Heat, Drought, and Watershed Storage

Blog #80  6-30-21  CaliforniaGeo

 

A Heat Dome Covered the Pacific Northwest- 

This week, Portland, Oregon became a standout for shattered record temperatures, causing a re-shuffling of high temp U.S. cities.  It was a tough string of days for a region where less than a third of residences have air conditioning.  It  was 117° in Portland, Oregon on Monday June 28th, a seven degree bump from the record set just a day before.  There were power outages, buckled road pavement, melted transit electrical cabling, sold out fans and portable air conditioners.  Many suffered through the night in living spaces approaching 90°.  And it didn’t do much good for the U.S. Olympic Trials in nearby Eugene, either.

It was a blazing reminder to those who suffered through it and the rest of us observers as we came face-to-face with climate change.  Not far across the U.S. border, Lytton, British Columbia set a new Canadian record of 118°.  The heat dome of extremely high pressure was formed by a wandering Jet Stream.  It was unique, like the Polar  Vortexes of recent years, and both have increased.

While many citizens may prefer to look at climatic averages to reman less concerned, it should be noted that while the averages move only a bit over time, the extremes increase in severity.  This is the kind of thing that changes the boundaries of arable land for agriculture, the availability of water, and the likelihood of human migration against all discouraging factors opposing it. 
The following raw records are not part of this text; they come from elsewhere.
The rows come from 4 hidden closed curves, with some noise, and rows from the same curve form a group. Each curve winds through 4 dimensions. The rows are also pushed far along 3 directions, which tell nothing about the answers.
(in the rows, 128 means zero)
Some rows, each with its group after it:
[123 108 131 169 119  91 139 111 130  96 129 164 158]  E
[109 158  90  94 159 188 132 157 140 155 144  78  77]  A
[126 134 118 117 135 162 150 148 118 164 140  89  74]  E
[133  92 138 171 107  66 138 105 130  90 124 165 183]  M
[141 126 119 110 118 128  94 132 112 128 154 111 113]  E
[101 149 109 139 163 138 140 144 114 147 165 101  79]  M
[110 138 102  98  98 160 138 150 151 124 116 135 138]  M
[182 137  90  80 105 109 132 158 161 145 200 101 101]  M
[121 120 126 114 137 136 146 135 133 130 124 103 133]  P
[134 136 129 160 125 115 151 132 118 148 155 137  96]  A
[123 130 108  82 107 145 126 133 184  80  77 157 166]  E
[129 117 161 185 137 110 124  95 104 122 102 166 142]  M
[132 147  86 113 123 119 158 167 135 154 204 101  77]  A
[112 130 147 211 179 132 132 105  88 160 139 124 101]  A
[111 166 106 110 148 180 132 151 126 181 170  90  91]  M
[119 122 132 178 170  90 138 119 109 140 177 109 123]  M
[147 116 132 130 137  83  95 117 119 113 164 117 143]  M
[104 157 151 143 166 197 160 121 121 178  76 125 101]  A
[121 121 157 233 159  74 140  98  95 154 141 160 153]  P
[173 129 115  81 115 112  96 142 137 135 177  99 113]  E
[118 139 114  94 147 157 147 148 143 150 134  94 112]  P
[143 103 165 163 107 101 115  91 125 107  75 181 189]  M
[114 113 130 116 149 154 129 113 153  91  54 127 155]  A
[149 148 106 146 146 108 145 150 135 172 186 112  98]  P
[141 112 151 119 135 121 116 100 156  98  74 148 193]  E
[147 105 145 110  87  83  67 108 122  70 102 165 180]  A
[147 163 124 117 147 158 121 146 117 184 168 101  68]  P
[170 133  91  76 106  88  89 155 136 124 215  95 110]  A
[149 143 101 118 151 142 144 148 144 157 166  94  77]  A
[145 150 109  54 115 170 101 151 151 128 107 109 107]  P
[126 163 146 160 179 173 141 122 113 201 152 111  97]  E
[130 130 188 240 188 113 154  83  81 195 146 141 131]  E
[153 152 125 112 144 133 107 139 120 166 170 100  98]  P
[159 110 112 102  93  95 132 132 162  91 126 147 141]  E
[169 115 151 157 124  71  87  95 121 115 158 157 168]  E
[141 130 102  77 112 114  81 138 139  77 134 125 107]  M
[158 139  77  82  72 101  96 168 140 104 177 134  79]  P
[168  83 132 127  93  47 129 121 133  80 155 135 156]  P
[ 89 144 118  95 108 154 139 149 135 123  99 137 140]  A
[118 133 135 112 127 168 161 140 121 140 111 111  88]  P

New rows, each followed by its group:
[ 96 169  93 115 156 179 140 156 137 169 167  95  89]  E
[158 135 104  93 125 116 131 143 153 112 151 118  86]  M
[ 81 165 110  94 145 201 179 161 146 169 105 104 104]  A
[141 118  97  87  98 128 141 148 155 108 125 117 107]  E
[156 123 108 113 126 112 140 152 118 159 198  79  77]  E
[155 107 137 159 130  93 151 118 125 140 153 132 127]  E
[112 150 142 147 173 148 147 132 110 190 162  93 117]  A
[150 120 125 151 101  80  97 122 115 107 145 158 130]  P
[170  68 130 127  90  35 114 117 132  73 153 129 173]  E
[117 155 106 129 162 148 156 151 142 175 156  94 102]  P
[ 98 145 104  68 105 194 113 146 154 112  71 132 150]  M
[109 130 181 223 177 135 141  84  92 164 103 159 147]  E
[150 128 112 111 119 137 140 149 116 159 170  91  69]  E
[113 129 139 123 133 176 147 130 121 141  82 119  98]  E
[ 78 123 134 164 144 151 168 126 122 131  87 133 136]  P
[141 129  86 125 105 104 136 160 125 132 206 113  80]  E
[132  96 106  74  83 120 125 136 164  57  73 136 156]  E
[177 122 101  83  91 103  98 156 114 131 199  91  71]  E
[ 75 156 108 138 142 199 161 148 123 149 108 127  80]  E
[130 115 142 162 122 117 123 119  93 136 135 131 109]  E
[113 151 165 178 166 173 154 108 106 195 106 130 123]  M
[ 92 169 113 137 147 208 148 148 109 176 127 118  51]  E
[148 130 131 143 128 119 148 127 136 159 156 125 140]  M
[110 160 123 153 178 146 129 138  95 173 182  94  55]  M
[135 130 122  88  96 139  82 118 160  70  75 174 170]  E
[140 109 123 104 115 130  87 112 149  68  68 144 145]  A
[134 132 131  57  97 146  79 129 148  88  73 139 161]  A
[ 89 156 106  70 123 193  91 145 145 108  65 126 133]  P
[107 116 165 183 162 127 158  89 142 121  67 162 188]  E
[128 154 108  66 118 182  97 147 141 131 119 113 111]  M
[115 128 145 192 154 107 134 102 123 133 141 162 163]  E
[ 91 154 110 132 125 171 133 149 122 136 105 138  88]  P
[169 117  69  66  77  82 113 172 148 104 220  94  90]  E
[118 105 150 151 149 137 104  89 133  82  42 151 167]  A
[140 146 117  89 140 151 131 140 150 121 116 116  85]  M
[127 138 138  72 105 150 119 136 144 123  82 137 155]  A
[137 158  92 118 132 124 108 160 108 148 213 101  45]  M
[ 96 171 117 125 156 191 122 136 132 157 130 124 105]  E
[ 86 150 147 183 159 162 129 116 103 155  78 151 127]  P
[111 138 149 172 178 141 160 109 135 164 127 127 152]  E
[123 146  98 107 107 155 152 159 146 154 152 123 103]  M
[ 87 169 113 129 161 190 139 139 140 157 127 123 115]  E
[ 98 116 161 134 154 148 102  93 126  94  44 144 186]  M
[ 99 137 152 161 158 184 161 118 105 168  83 125  95]  E
[ 98 155 146 121 147 169 159 138 122 177 114 117 134]  A
[124 164 142 150 164 180 152 135  97 208 153 100  53]  P
[148 129 113 139 129  90 130 134 145 132 152 134 134]  P
[111 157 109 121 166 163 162 153 134 186 157  81  90]  P
[119 143  95  23  84 190  95 163 150  87  89 112  96]  P
[149 149  96  85 106 131  87 141 153 108 161 136 124]  E
[161 127 102 141 144 104 113 135 127 133 192  99  83]  A
[153 148 120 131 155 108 105 136 108 152 204  99  66]  M
[135 110 139 109 110 117 107 125 118 101 121 124 141]  P
[127 127 125 131 129 122 132 128 134 142 151 120 152]  M
[146  82 161 160 134  81 126  96 107 118 124 121 169]  E
[160 103 162 154 120  82  98  88 128  99 102 170 184]  E
[150 118 115  78 100 131  86 141 125 106 133 111 116]  E
[110 145  96  76 124 181 157 166 147 140 129  90  84]  P
[102 122 131 141 134 141 157 120 144 103  71 152 135]  M
[113 125 154 167 151 126 122 107 104 153 135 128 161]  M
[146 128 141 158 126 102  99 117 100 150 176 132 141]  M
[155  93 113 115  82  58  84 127 123  72 170 137 153]  E
[130 136 112 123 153 153 125 131 138 131 124 107  95]  A
[108 141 129 119 155 163 153 131 150 144  79 121 142]  P
[108 143 163 246 188 103 133 100  77 192 154 140 138]  P
[124 132  98  89 130 162 103 138 156  89  85 117 109]  A
[102 136 118  83 135 164 116 134 149 101  83 120 149]  M
[128 123 133 157 134 110 112 127  89 151 180 109 104]  E
[120 146  95 105 155 175 121 144 146 128 121  97  79]  A
[ 90 125 141 148 123 149 115 118 108 102  66 158 140]  P
[129 140 110  60  90 170  85 142 150 103  92 139 138]  M
[ 93 128 132 196 157 130 175 122 109 161 145 130 113]  E
[121 132 133 176 170 108 148 117 121 162 182 114 140]  E
[ 99 113 163 167 149 159 165 100 117 135  49 140 145]  E
[ 90 111 162 182 141 149 168  99 129 132  50 165 194]  M
[134 116 136 133  99 110  91 114 119 103 124 158 173]  M
[180 120 106  95 110 104  95 131 153  97 143 124 111]  A
[109 153 112 138 150 146 122 136 122 153 172 113 114]  E
[144 106 134 114  99 114 100 122 112 100 116 132 128]  E
[126 143  85 129 117 126 141 162 118 150 209 103  61]  E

Ocean temperatures are partly responsible for steering the Jet Stream.  They have absorbed lots of heat from the atmosphere during global warming, and we have seen the disappearance of Arctic sea ice and the separation of ice islands from Antarctica.  As oceans warm, historic patterns of the Jet Stream shift, and this brings weather extremes more often, with serious effects for plant and animal life.

Drought-

There is a localized relationship between high atmospheric heat and drought.  For example, the hotter the temperature, the greater is plant transpiration of water into the air and the lesser is the chance of rainfall.  This results in  less ground water to feed the water table, its surface streams, and lakes / reservoirs below.  The less water that’s available for transpiration lowers humidity and increases temperature.  In Quincy, California’s recent hot weather, the daytime relative humidity outside has been 17%.  Plants will respond to that with extra transpiration to stay cool enough for survival.

Government agencies have long been observing and studying drought and its effects.  Certainly we know that droughts cause woody fuels to reach dryness levels that are unprecedented; arriving earlier.  And we have recent evidence that droughts contribute to record-length wildfire seasons and acreage burned.  California’s new record was 4.2 million acres of burned land in the 2020 dry season.  The loss of life and property were very serious, and we haven’t yet seen the end of roiled homeowner insurance costs or denied coverage.  

Like fires and extreme temperatures, we can see the effect of climate shifts from lowered water levels in our reservoirs. 

These bathtub rings are wide and represent serious deficits in water storage.  However, every foot of drop here is unequal.  The storage capacity of Mead (at 56 million acre feet) is 16 times the size of Oroville and 10 times that of Lake Shasta, California’s largest.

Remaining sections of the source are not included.